Такова наша судьба, если только мы не умираем недостойно, тогда мы обречены на вечную жизнь в холодных домах богини Хель.
Преследуя Этельволда в ночи, я подумал, что все это странно. Христиане говорят, что наше наказание – это ад, а датчане говорят, что те, кто умрет недостойно, отправятся в Хель, где правит богиня с тем же именем.
Ад (hell) и Хель звучат одинаково, хотя это не одно и то же. Хель – это не ад. Там не сжигают людей, они просто живут жалкой жизнью.
Умри с мечом в руках, и ты никогда не увидишь гниющее тело Хель и не почувствуешь голод в ее огромных холодных пещерах, но во владениях Хель нет наказаний. Просто скучная вечная жизнь.
Христиане обещали наказание или награду, как будто мы были маленькими детьми, но на самом деле то, что происходит после – это то же самое, что и было до. Всё изменится, как сказала мне Эльфадель, и всё останется по-прежнему, так всегда было и всегда будет.
Воспоминания об Эльфадель привели меня к мыслям об Эрции, о ее худом теле, извивающемся на моем, о тех гортанных звуках, которые она издавала, воспоминания о радости.
Заря принесла с собой трубные звуки оленей. Был сезон гона, когда на небе темнели тучи скворцов, а листья начали падать. Я остановил своего усталого коня на подъеме дороги и огляделся, но никого не увидел.
Казалось, я был один в туманной заре, потерявшийся в мире золота и желтых красок, где стояла тишина, не считая призывов оленей, и даже этот звук исчез, пока я смотрела на восток и на юг в поисках людей Эдварда, но ничего не увидел.
Я направил коня к северу, в сторону пятна дыма на небе, которое выдавало, что за холмами находится город Скиребурнан.
Скиребурнан был одним из бургов Альфреда, город-крепость, под защитой которого находился как королевский монетный двор, так и любимый Альфредом монастырь.
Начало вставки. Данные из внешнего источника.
Every row gives one point. The points of each table are mixes of a few directions, plus a little noise. Count the directions of each table, and those that both share. Where both have some left over, give the other angles between the two spaces (their principal angles), to ten degrees, smallest first.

Этельволд никогда бы не осмелился потребовать права войти в такой город или рисковать, ожидая, пока ворота откроются, чтобы он мог проехать по улицам.
Глава города, кто бы это ни был, будет проявлять слишком много любопытства, что означало, что Этельволд должен обойти Скиребурнан стороной. Но по какому пути? Я поискал следы, но ничего очевидного не заметил.
У меня возникло искушение прервать погоню, которая с самого начала была глупой затеей. Я хотел найти таверну в бурге, поесть, найти постель и заплатить шлюхе, чтобы согрела ее, но вдруг заяц перебежал мне дорогу с востока на запад, и это, конечно же, было знаком, который подавали боги. Я свернул с дороги на запад.
Чуть позже туман рассеялся, и я увидел лошадей на меловом холме. Между мной и холмом лежала широкая, покрытая лесом долина, и я направил коня туда, поскольку понял, что всадники меня заметили.
Они собрались в группу и уставились в мою сторону, один указал на меня, а затем они повернулись и отправились на север.
Я насчитал только девять человек, но, очевидно, это должен был быть Этельволд, но как только я спустился в лес, я больше не мог заниматься поиском остальных всадников, потому что туман сгустился, и был вынужден продвигаться медленно – ветки свисали низко, мне приходилось пригибаться.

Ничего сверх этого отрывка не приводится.